Ванята разделся и полез под одеяло. Лежал, прислушивался к ночным шорохам и ждал, когда мать снова заговорит с ним, спросит о чем-нибудь или сама расскажет о своей ферме или о том, что сулит им теперь жизнь в Козюркине.
Мать выключила свет, и комната спряталась в темноту. Прошло немного времени, и Ванята заметил в черной глухой пустоте крохотную золотую искринку. Она бегала взад-вперед над материной кроватью, тихо и вкрадчиво тикала. Это тайком от всех раскачивалась на маятнике заглянувшая в окно вечерняя звезда.

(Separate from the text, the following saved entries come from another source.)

Each row is a point. A path goes straight from each point to the next, and from the last back to the first. The post is the endless flat space through its rows: a point in 2 columns, a line in 3, a plane in 4, and so on, so that a path can go around it. Count how often the path circles the post. Going back the other way cancels.
In the rows, 128 means zero.

Post (1 x 2)
[[158 132]]
Path (18 x 2)
[[157 162]
 [218 119]
 [162 106]
 [143 116]
 [121 173]
 [167 181]
 [212 112]
 [164 116]
 [139  82]
 [212  97]
 [198 147]
 [139 170]
 [120 137]
 [140 108]
 [180 119]
 [199 175]
 [104 178]
 [114 146]]
Times around: 0

Post (7 x 8)
[[139  97 111 100 164 214 157 102]
 [100 171 120 142 102  97 147 109]
 [119 140 120 166  85 103 142 131]
 [109 127 123 139 129  85 124 119]
 [111 117 129  81 159 203 156 146]
 [143 167 130 150 120 112 117 133]
 [113 135 131 117  84 101 125 107]]
Path (24 x 8)
[[115 202 141 131  65 128 160 100]
 [113  73 107 136  91 161 183 119]
 [140 129 106 145 114 168 147 169]
 [ 89  93 112 117 121 186 141  69]
 [118 101 142 149 130 152 135  87]
 [166 208 170 125  91 128 131 139]
 [112 124 112 101 122 141 161 166]
 [100  78 109 121  92 101 109 155]
 [119 103 156 107 111 148  75 135]
 [153 163 139 142  93 176 156 111]
 [133 151 124 142  48 140 171 124]
 [141 249 105 124 104  96 130 155]
 [ 98  95  75  73 166 151 131  67]
 [102 191 134 161 135 143 142 123]
 [126 138 147 134 155 135 147 102]
 [132 130 104 114 131 106 151 118]
 [ 77 150  95  93  95 121 163 153]
 [108 144 110 116 171 163 120 141]
 [120 146 144 147  75 113 127 118]
 [162 168 150 138 141 125 119 132]
 [114 108 124  91 198 145 141 113]
 [126 136 103  80 188 128 141 121]
 [ 77 174 145  76  70 158 119 170]
 [ 99 176 141 140 172  93 116  81]]
Times around: 5

Post (17 x 18)
[[129 117 142 131 128  97 150 132 120 148 125 137 169 116 167 132 115 113]
 [ 85 135  77  93 111 124 157 104 155  83 134 101  63  69 171 186 108 199]
 [135 105 123 143 123 156 101 130 133 173 187 130  78 173 126 120 125 135]
 [105  99 184 118 146  50 121 103 110 164 154  95  87 140 111 119 169 124]
 [119 128 194 111 128 137  98 120 121 126  76 191 133 111 126 140 109 114]
 [131 142 129 179 197  49 143 122  85 183 116 131  84 125 134  98 191 148]
 [ 99 133 121 127 166 124 185 122 130  65 114 127  89  79 102  85 117 153]
 [149 156  98 166 185 156 204 172 110 129 210 152 104  72 141 143 139 125]
 [139 132 115 143 201 108 189 152 112 128 146  96  89  82 104 143 112 151]
 [139 180 139 186 180 107 171 128  93 167 145  89  86 180 108 109 164 120]
 [124 138 145  73 133  21 127 155 117 136  99 137 105 101 113  65 170 114]
 [123 129 204 129 152 144  83 112 103 103  92  84 116  91  96 100 185 145]
 [110 187 138 121 191 159 167 125 105 135 146 118 138 134 142 107 118 169]
 [117 129 140 117 159 109 142  87 172  67 109 108 139  93   7 121 161 122]
 [172 163 163 161 117  93  98  90 130 103 152 141 134 175 124 128 101 148]
 [112  99 138 110 125  76  88 143 119  50  92 171 154 142  89 172 114 117]
 [163  93 142  68 135  95 145 104 119  60  96 192 144 123 122 155 116 110]]
Path (26 x 18)
[[179 128 178 188 153 115 147  89 145 107 188 133 127 150  68 130 186 133]
 [ 99 128 143 188 189 142 100 179 168 134 164 153 113 121 108 166 120 146]
 [144 147  98 124 128  75 144  60 119  59 154 132  54 146 138 117 167 114]
 [107 183 174 168 126  68  91 106 102 160 148 133  60 115  53 115 139 145]
 [167  76 145 162 146 120 183 185 116 210 191 153 110  94 131 146 117  80]
 [165 128 122 137 131 160 168 177 172  78 151 217  83  29  83  95 145  98]
 [139 127 139 118 159 101 118 156 125  87 171 190  76 161 155 119 107 101]
 [107 127 167 134 177  79 110 110  59  85  94 149 102 144  87 134 139 101]
 [122 111  86 118 106  87 151 105 129 202 131  97  96 114 143 103 212 153]
 [151 125 141 116 203 114 133  96 141 111 137 134 166 137  59  95 148 181]
 [188  52 136  90 139 163 105 115 163 158 206 142 138 115 149 161 144 109]
 [113 177  99 219 163 143 209 114 102 173 165  99  70 129 165  99 143 114]
 [110 162 102 163 150 190 127  87 201 190 175 108  98 139 122 127 100 118]
 [ 77 106 145  96 140 161 157 146 117 123 137  74 149 135 177 115 151 140]
 [144 150 208 154 112  82 122 169  87 125 131 141 154  98 113 134 132 128]
 [145 175 170 126  95  46  37 109  45  81  65 120 138 183 120 144 115 182]
 [187 203 149 135 105 102  51 126 114 101 135 102  86 120 159  43 175 132]
 [135 155 142  68 145  74 124  92 144 112 138 113  80 142 134  62 152 162]
 [126  64 122 118 135  89 124 162 149 142 137 129 164 102 115 120 142 126]
 [166 123 186 107 141  77 151 126 144 194 107 112  99  66  81  51 116 118]
 [158 100 130  90 118 156 175 118  93 139 135 131 120  42 166 114 209  87]
 [118 128 163 125 116 161 134 131 119 100 142  65 117 168 119 132  96 188]
 [114 186 169 152 180  81 143 131 147 106  74 147  79 119 115 180 160 142]
 [ 80 165 148 206 118 134 108 111 145 150  91 175 128  85 148 141 152 106]
 [133 106 122  64 150  91  92  87  78 132  98  92  89 140 112 122 143 152]
 [ 92 132 127  81 149  95 139 130  66 122  65 128  84  91 141 122 109 205]]
Times around: 2

Post (17 x 18)
[[113 117 169 113 157 119 109 146 133 157 172 143  96 134 137 109 103 127]
 [ 79  98  48 189  82  95 107 170 112 108 135 132 123  84  92 146 125 155]
 [160 140 127 170 166 106 120 104  79  49 168 136 100 108 120 107 140 135]
 [ 76 129 121 160 110  53 165 101  94 101 176 108 141 191 191 115 148 226]
 [203 170 104 129 164 141 155  69  48  81 162 145 185  79 188 155 103 184]
 [ 84 161 150  91 118 135  82 110  99  82 165 139 129 132  92 108  78 177]
 [141 157 113 180 130 105 133 110 164 147 137 110 105 160 125 125 117 133]
 [ 96 158 120 161 146 157 119 165 172 126 102 106 153 157 166 121 119 199]
 [127 154  98  78 160 109 124 135 134 146 168 177 127 130 133  71  99 104]
 [152 159 115 107 141 105 193 148 124 116 128  99 103 146 173 123 135 123]
 [122 118 152 120 126 139 142 144 157 112 121 151 123 129  96 118 139 135]
 [163 140 125 161  93 127 142 121 122 114 142 138  98 106 170  97 132 113]
 [135 117 121 119 142 101 124 136 134  90  99 165  79 143 119 133 122 151]
 [ 83  88 119 153 166 171 196 168 135 140  63 155  84  88 139 141 109 105]
 [105 140  85 126 131 105 106 141 139  67 122 141 123  94 131 166 123  86]
 [101  79 173 130 110  98 143 115 104 132  95  99 119 110 133  67 153 146]
 [111 142  96 145 139 137 127 100 135 147 142 138  90 111 163 131 166 143]]
Path (31 x 18)
[[109 144  66 149 149 102 148 166 169  99 142 162 127 128 130 147 143 150]
 [142 129 119 167 121 116 191 107 163 154 104  77 158 137 150  81 107  98]
 [129 124 146 129 142 151  63  80  95 114 185 130 108 151 128  98 120 172]
 [122 121 175 137 103 125 156 102  90 115 120 104 157 128 137 108 101 136]
 [158 114 202  93 178 119 179 214  70 107 176 173 125 139 137  91  61 133]
 [ 49 104 132 137  84  81 140 106 120 121 125 122 115 109 117 100 172 146]
 [131 136 148 166  57  83 104 107 136 135 126 128 116  85 103 145 107  93]
 [160 173 123 146 127 171 123 121 190  98  64 189  98 118  59  92  98 169]
 [144 123  95 150 158  94  83  76 193 109  89 136 117  80 140 142 140  56]
 [170 124  82 114 141 172 154 106 140 150 100 175 166  68 123 133 118 110]
 [143 107  98 129 191 187 161  99 125 158  82 183  64 158 109 102 161 147]
 [165 175 113 116 249 157 111 123 110 134 128 133 148 106  66 166  97 128]
 [ 76 140  91 175  95 101 147 106 116  85 120 181  61  93 206 113 177 157]
 [186 191 119 132  86  86 176  98 108 120 170 139 132 121 152  95 193 138]
 [121 173  83 150 165 153 141 162 198 178 155 119 129 105 147 161 193 129]
 [145 139 175  91 170 119 148  80 104 161 132 175 126 101 108 187  96 106]
 [116 168 112 113  92  71 134 135 130 120  93 100 110 173 127  66 101 129]
 [120 139 154 100 131 133 147 141  46 140 187 144 161  53 166 135 106 115]
 [ 76 125 138  81 102  82 169 139  85  71 177 175  22 124 133 129 180 171]
 [ 60 164  85 116 116  95 126 110 128 101 148 137  74 156 191 160 122 196]
 [170 192  99  79 157 182 138  99 138 118 160 174  60 141 153 111 148 176]
 [ 65 103 104  75 168 114  80  58 141 132  71 128 143 138 106 145 168 146]
 [113 111 169 170 120 151 142 121 154 131 128 144 143 171  41 105 142 125]
 [ 50 180 164  97  62 103  97 117 104 162 223 186 123 152  91  93  31 102]
 [122 140 104 118 185  77 135 126 131 159 122 121 160 131 206 123 159 159]
 [116 148  71 143 145  62 111 146 105 127 175 168  70  67 111 151  54 107]
 [ 73  64 113 163 171 151 157 208 162 123 154 167 103  87 184 161 171 162]
 [ 80 111  81  83 166 232 183  94 116 190 151 230  28  80 117  84 169 129]
 [117 120  55 147 159  93 185 149 112 136 146 116 130 160 127 107 165 146]
 [134 113 127 184 144  59 121 199 120  83  85 127  89 159 172 110 140 125]
 [132 232 138 100 172 138 224  70  89 112 129  76  93 152 170 175 135 204]]
Times around: 4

— Как там на ферме? — не вытерпел наконец Ванята.
Мать вздохнула.
— Запустил все Трунов этот. Телята худющие, грязные… Мне самую плохую группу дали. Прямо страх!
— Зачем же ты взяла?
— Кому ж их? Все одно выхаживать. Телочка там одна! В дождь простыла. Кашляет и кашляет. Так уж ее жаль! Бусинкой зовут…
— Ты ее, что ли, так назвала?
Мать промолчала. Но Ванята догадался — кличку теленку дала мать. В прежнем их селе тоже так было — коровам и бычкам давали вначале скучные, серые клички. Были там и Лысухи, и Маньки, и Рябухи, и Брухатки, и даже легкомысленный одноглазый бык Прогресс.